The revised SCRA also mandates an initial stay of all proceedings for at least 90 days upon the service member’s request, provided a number of conditions are met, including informing the court of the date when the service member will be available to appear. 50 U.S.C.A.App. Sect. 521 (b)(2)(2003). Any additional stays are discretionary based on the continuing material affect of the military service on the case, 50 U.S.C.S.App. Sect. 522(d)(1)(2003).
Despite the statue’s historical liberal construction, courts did not automatically uphold a stay. For example in State ex rel. Goehler v. LaDreire, 354 Mo. 515, 189 S.W.2d 986 (Mo.1945), the court found that the trial court did not abuse its discretion in denying a continuance because the interests of the parties involved were well protected.
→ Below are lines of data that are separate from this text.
256,134,19,-135,119,-107,-26,-56,173,123,89,-341,-291,-158,-168,-196,-128,219,-35,65,111,177,20,-117,165,181,-76,-206,47,207,98,-303 => rogol
144,51,146,-169,-11,-60,-42,-30,83,38,176,-157,-110,-34,42,-176,24,96,65,68,22,95,-37,-1,-45,167,-1,-314,52,90,-104,-59 => vam
-3,-34,-29,8,-6,29,-31,5,37,-58,52,70,115,29,243,-111,131,-15,81,-66,-85,69,28,59,-81,36,60,-86,68,-65,-62,178 => fugul
94,-21,21,2,70,-184,-92,55,-157,6,-85,-33,-79,98,34,140,121,31,-8,-4,-131,64,-55,-128,-269,43,95,50,-77,54,119,79 => rir
-94,38,-28,-62,64,-142,-184,150,-318,94,-215,-249,-221,-75,-110,190,96,-228,-14,-118,-189,-10,-174,82,-195,194,-94,204,-142,35,169,154 => pesag
175,13,191,-157,40,-126,-49,-4,97,62,129,-208,-138,3,-27,-53,-22,161,42,64,118,101,-68,-35,-47,136,96,-222,50,88,-81,-142 => deme
154,53,137,-150,60,25,-55,-56,112,54,93,-173,-274,-224,-109,-194,-60,47,26,45,117,116,-59,10,74,166,-85,-209,51,124,-72,-143 => deme
-54,-40,19,-60,-57,183,-73,25,53,-168,40,139,-40,4,253,-93,173,-41,88,-43,-73,-47,2,249,-76,10,28,-73,-109,37,-71,219 => deme
170,74,108,-221,27,2,-59,-19,107,5,104,-241,-262,-143,-64,-159,-34,69,54,94,84,141,-62,-18,31,254,-36,-221,-1,158,-21,-130 => vam
-15,34,-25,55,93,-223,-31,95,39,-19,-80,-154,-85,160,-210,102,177,-224,-42,40,-155,42,34,-171,-55,65,157,177,-141,116,156,10 => sobul
-117,-32,-34,9,4,-83,-48,154,-120,-34,-19,-153,-135,35,-185,175,104,-331,-30,-73,-190,-24,-37,40,-182,86,-12,181,-187,83,126,91 => Ror
-45,-27,-24,-12,-47,77,130,1,76,-191,81,161,-13,257,94,-140,273,-336,94,-24,-99,20,197,71,-8,-4,113,-2,47,133,23,203 => fube
-24,-18,16,-11,-48,100,-34,31,-48,-94,59,241,143,140,291,-51,190,-90,58,31,-154,-105,60,102,-80,-32,115,-79,-18,52,-95,233 => rir
8,-5,113,-59,105,-273,-90,110,-300,147,-105,-79,-95,60,-151,185,166,-81,-30,5,-191,-3,-14,-133,-161,-7,75,150,-131,13,-22,18 => rir
42,-102,-11,-53,-46,-16,-74,63,-88,-133,38,159,17,119,281,27,146,-12,42,-50,-93,-23,62,71,-214,-42,189,5,12,10,-121,303 => fugul
62,-46,89,-78,46,-304,-146,105,-217,2,-153,-15,-145,45,-14,231,173,-37,6,28,-81,37,-77,-155,-219,7,102,223,-187,80,42,46 => Ror
58,101,96,-92,28,89,29,-53,236,45,178,-187,4,-89,0,-255,7,-31,28,47,-64,87,-47,-25,52,190,-31,-290,71,7,-100,-60 => riv
-10,-63,8,-44,-49,25,-50,2,13,-142,-2,199,42,107,238,-41,193,-18,64,-31,-94,-60,71,157,-92,-60,142,20,-39,-3,-23,227 => pesag
-63,-17,-55,124,72,-166,13,55,-261,-12,-5,-98,-67,49,-152,102,100,-448,29,-39,-142,-97,-52,71,-252,-25,67,112,-64,-12,-64,121 => fube
174,12,193,-184,-10,-25,-60,23,187,-50,154,-195,-210,24,54,-171,80,142,77,53,132,128,-28,44,34,164,57,-299,56,186,-126,-99 => sul
48,79,-22,-32,100,144,24,-90,10,128,144,-361,-165,17,-228,-116,-116,-19,-3,-19,-36,-4,-28,264,141,86,35,-192,116,141,-46,-147 => rogol
143,73,131,-165,27,-9,-17,-4,69,76,186,-229,-149,-110,-106,-187,12,7,44,92,40,106,-43,-35,-24,210,-102,-293,51,80,-99,-106 => fugul
-115,63,-42,-15,31,-191,-60,155,-190,-27,-76,-50,-24,10,32,149,75,-255,-4,-1,-195,-54,-91,-10,-291,186,54,123,-133,13,175,149 => rogol
123,95,65,-106,-21,0,62,-32,255,48,226,-246,-1,-44,-61,-211,-32,-14,22,89,-30,85,28,-146,22,217,-36,-340,36,68,-77,-99 => Ror
65,-8,105,-12,58,-387,-168,91,-120,28,-108,20,-47,-10,-34,91,223,-117,66,171,-21,40,-92,-258,-171,77,69,38,-239,65,-33,38 => Dep
11,-15,26,-45,85,-245,-75,111,-193,97,-70,-81,-115,-5,-107,200,38,-126,-51,-1,-76,1,-76,-164,-214,55,26,188,-108,0,113,17 => sul
-36,8,-14,26,-34,31,-47,-58,80,-173,-34,317,202,40,307,-89,171,11,87,19,-102,-109,60,75,-95,-64,196,18,-68,-140,-78,274 => Dep
-133,83,-13,-67,-6,251,91,-35,133,-129,35,69,61,115,55,-164,313,-186,46,46,-205,-128,166,196,86,-9,79,33,-66,-38,-67,216 => rogol
199,50,185,-147,10,-9,16,-36,298,-79,104,-99,-80,-44,38,-218,79,77,52,110,79,150,29,-128,40,198,42,-239,78,84,-7,-101 => Dep
22,-118,-16,-3,-44,72,-74,-7,-28,-143,29,194,31,51,257,-24,82,-49,67,-74,-53,0,25,149,-85,-67,141,-15,3,49,-91,200 => riv
97,38,202,-185,-1,19,66,-62,181,7,94,-143,-109,-49,-126,-202,76,-36,96,135,28,154,9,-139,112,179,-43,-226,-4,131,-129,-164 => ritu
59,-79,72,-120,22,-206,-174,137,-58,-48,-66,-148,-119,70,-131,136,134,-101,-40,26,-83,9,-93,-88,-173,101,76,180,-96,48,87,130 => riv
112,-28,-33,206,267,-135,-164,-335,-184,431,-75,-74,-102,-67,92,126,-289,337,-3,-338,71,56,-214,151,100,-403,142,178,82,-32,-69,-265 => vam
-46,15,-38,35,35,-124,6,111,-208,-121,-146,-20,-176,66,-35,191,137,-316,-10,18,-36,-20,-60,8,-160,3,46,269,-48,95,130,78 => fugul
-38,56,77,-28,12,-165,-74,91,-120,-24,-80,-27,14,35,88,88,230,-147,36,22,-194,26,-120,-197,-250,92,-16,15,-174,-39,17,113 => sul
291,-39,218,-248,78,-176,-169,8,165,57,110,-289,-169,10,58,-185,11,351,-27,-73,-2,44,18,131,9,85,189,-134,204,56,-125,-2 => ritu
-37,-3,8,-17,63,-119,-50,122,-148,16,-42,-125,-113,75,-106,158,157,-224,-22,13,-146,-39,-38,-32,-165,57,52,154,-135,63,47,75 => sul
-18,-17,27,15,100,-202,-85,122,-171,37,-103,-124,-133,64,-100,142,184,-151,-5,0,-118,51,-82,-86,-137,30,37,153,-140,57,34,16 => pesag
16,30,5,-30,12,92,21,-25,-65,-47,18,150,65,78,306,-60,190,145,14,-125,-168,32,141,111,-63,-114,115,-23,99,-105,-63,164 => sobul
-8,-52,-13,-28,-29,86,-39,-40,-36,-125,-2,191,1,52,233,-32,143,7,72,-46,-75,17,37,119,-86,-61,96,8,-31,-1,-35,180 => vam
91,118,120,-112,26,23,28,-67,150,95,140,-117,-17,-98,-75,-212,-51,12,28,73,-15,60,-3,-84,48,176,-36,-275,47,33,-75,-111 => fugul
-330,-182,-293,-227,-149,146,-121,47,74,-60,49,-96,-84,-102,-242,-30,-300,-899,76,200,208,-429,-245,206,226,189,-6,402,-37,39,-180,488 => fugul
-59,42,96,-35,32,-149,-134,115,-29,-25,-121,78,79,76,133,72,311,104,-24,-32,-280,-75,16,42,-213,-16,91,122,-264,-106,66,181 => riv
115,85,177,-166,24,-107,-28,-28,60,123,132,-152,-152,-165,-53,-168,-38,83,36,76,71,67,-55,-48,-4,160,-54,-251,30,54,-160,-134 => Ror
-4,-30,7,-2,64,-186,-122,142,-194,-17,-102,-131,-179,29,-107,173,153,-149,-11,-19,-111,63,-98,-29,-196,53,2,169,-141,87,109,48 => fugul
-20,-37,-54,11,3,4,7,-33,-12,-114,-44,158,-8,52,203,-24,80,-24,62,-35,-45,17,43,56,-54,-51,122,82,-17,8,-20,124 => vam
-61,7,-49,-20,72,-155,-120,186,-166,53,-75,-156,-85,19,-87,188,78,-271,-43,3,-147,-1,-126,-118,-162,144,20,160,-165,52,130,96 => pesag
-132,-89,-48,13,-41,96,-32,16,-71,-167,-30,172,-47,65,151,7,94,-163,101,-39,-47,-79,-29,299,-95,-69,140,68,-99,27,-94,218 => fube
160,61,133,-203,8,-14,-61,-16,73,79,155,-216,-126,-3,-58,-168,106,-109,48,53,-40,60,5,65,-24,219,-8,-271,64,131,43,22 => fube
-191,76,-58,18,78,12,-48,178,-233,44,-73,-109,-3,-25,-225,55,162,-528,-42,131,-316,-167,-107,-33,-75,138,-125,145,-229,20,-1,123 => sobul
-121,-90,110,-115,-100,115,-1,1,-127,-192,-25,206,-6,122,242,-46,288,-74,174,-85,-117,-38,77,297,-73,-69,113,-13,-50,-26,-216,236 => sul
209,-86,121,-54,89,-294,-32,112,-141,-3,-61,-90,-198,73,-189,227,275,28,-15,141,7,226,74,-312,-226,41,41,131,-143,140,144,-133 => vam
55,92,118,-55,2,-116,-39,-113,-85,29,47,-36,-103,-114,8,-174,-25,-183,132,-29,-27,-152,-71,16,-160,96,-41,-178,-105,34,-284,64 => deme
66,158,223,-130,-70,36,54,-11,230,-144,146,-65,-54,-53,160,-368,305,-63,184,178,39,175,-1,-76,100,175,-44,-504,-37,102,-317,-59 => fube
145,79,144,-146,-100,-21,76,22,254,-149,294,-294,46,142,122,-346,249,109,83,16,-112,162,129,2,48,143,23,-476,249,-11,-229,40 => Dep
-25,8,-13,-24,58,-190,-86,122,-124,-16,-90,-149,-98,50,-97,138,173,-202,-12,24,-166,20,-86,-104,-169,86,38,165,-146,30,95,83 => pesag
38,80,142,-143,-2,-30,35,31,86,61,222,-159,-9,-33,3,-196,23,-137,62,118,-49,9,-50,-54,-28,214,-27,-297,59,57,-176,-42 => rir
96,89,128,-206,42,-1,-49,-21,119,103,102,-227,-174,-97,-132,-172,-39,28,11,35,1,65,-42,1,57,206,-41,-181,22,75,-19,-80 => fugul
293,2,258,-272,-14,-55,-45,-43,127,53,250,-204,-265,-92,-22,-148,79,310,14,188,145,181,-16,-26,-24,99,28,-364,164,133,-212,-141 => pesag
-29,-9,-21,-51,168,-214,-22,172,20,24,-77,-349,-308,-77,-259,89,20,-211,-72,30,-133,142,-96,-118,-79,192,59,227,-90,97,160,-90 => rir
58,101,113,-104,9,23,-11,-88,181,56,111,-202,-134,-94,-66,-260,0,-15,63,-32,-6,140,-37,-36,126,156,-65,-288,55,101,-103,-77 => ritu
-81,58,-4,-26,37,-108,-49,138,-139,-20,-55,-141,-47,36,-70,89,174,-202,-9,-12,-254,5,-38,-63,-185,125,7,90,-147,-10,47,106 => sobul
207,-16,181,-187,-3,-51,-84,15,118,24,162,-242,-316,5,180,-120,-122,223,29,-85,211,180,-155,168,-87,199,-26,-300,211,212,101,-133 => vam
61,170,158,-152,30,-83,-37,34,113,120,157,-182,-159,-167,2,-203,-12,116,28,109,130,101,-92,-54,39,225,-60,-336,70,43,-132,-112 => rir
-75,62,-4,-2,29,-157,-93,230,-142,-60,-134,-116,-111,17,-2,131,225,-255,-13,10,-128,60,-87,-106,-150,143,-56,109,-184,71,142,93 => fugul
-39,51,8,-51,73,-152,-71,146,-180,45,-76,-141,-67,66,-100,139,202,-211,-21,49,-200,-12,-37,-105,-146,106,44,115,-151,24,80,103 => rir
19,-11,62,-13,3,-219,-77,137,-218,-62,-47,-2,-62,124,56,124,248,-157,30,68,-113,25,-37,-68,-228,39,66,28,-78,87,4,102 => sobul
-38,81,-4,18,52,-205,-94,137,-166,40,-73,-82,-78,26,-25,121,188,-170,-38,31,-186,-6,-74,-118,-171,73,-4,88,-142,62,70,87 => pesag
196,-173,135,-171,-18,-7,-130,-14,125,-296,-103,218,-55,163,455,-22,188,555,80,-115,-50,151,52,191,-158,-79,256,75,33,14,117,108 => deme
-76,-244,-238,92,30,-212,-153,72,192,16,-107,-392,17,342,-104,392,-148,105,-91,-204,-32,-49,-146,52,-153,-105,362,492,-73,-82,194,223 => fube
83,45,118,-202,-21,15,-9,14,93,51,234,-297,-157,-38,-19,-171,8,-70,70,55,-26,72,-62,73,-41,245,-52,-320,53,106,-96,-24 => Dep
-36,-105,3,-45,-20,-82,-76,35,-131,-54,38,202,-21,70,433,26,25,137,70,-143,-93,-75,-21,383,-317,-60,158,-7,-8,-36,40,203 => sobul
-65,97,31,28,57,-61,-104,70,-134,14,-71,-44,-40,-4,-3,84,177,-66,-25,-32,-188,-35,-79,-30,-129,-6,14,105,-137,-36,-38,88 => sobul
-68,-22,-14,-7,-2,134,9,-17,60,-139,-64,163,-37,38,14,-89,192,-203,32,-20,-93,-8,86,66,69,-53,53,130,-38,29,-13,171 => fube
-101,6,-62,-24,38,255,-67,-52,61,-58,-99,207,31,-5,40,-81,9,-254,-4,-82,-129,-196,58,147,111,-5,115,197,-90,4,25,237 => sobul
-30,-8,-24,8,-25,138,-18,-49,27,-126,-1,233,60,23,229,-94,109,4,78,-22,-44,-30,28,114,-14,-89,83,-21,-55,-23,-109,157 => fube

Other courts have mentioned the limited life expectancies of plaintiffs and the fact that, in reality, it is often one’s insurance company that is the defendant in an automobile accident case, thereby allowing the case to proceed despite a defendant’s absence while in the military. Tabor v. Miller, 269 F.Supp. 647 (E.D.Pa.1967).
How this will play out given the revised language of the recent statue is left to be tested by the courts today. Illinois generally holds that a litigant has no absolute right to a continuance, but that the decision lies within the sound discretion of the trial court. Sinram v. Nolan, 227 Ill.App.3d 241, 591 N.E.2d 128 (4th Dist. 1992).
Certainly, those serving in the armed forces must be assured that their rights are bing protected at home. But in examining actions against them on a case-by-case basis, particularly when represented by competent counsel, certainly some proceedings may occur while the defendant is serving. The section of law should not be invoked to delay or defeat an orderly and expeditious trial of valid suits. Cox v. Yates, 96 Ga.App. 466, 468, 100 S.E.2d 649, 652 (3d Dist.1944). This is especially true in a liability case where the real part in interest is a property casualty company, and no personal funds are sought from those defending our country and liberty.
Judges need to be made ware when the law can work an injustice on the innocent. Court need to be cognizant of expeditiously moving discovery forward when the matter can proceed without prejudicing the rights of those who probably would like to see the matter concluded, rather than have it hanging over their heads while they have life-and-death concerns overseas.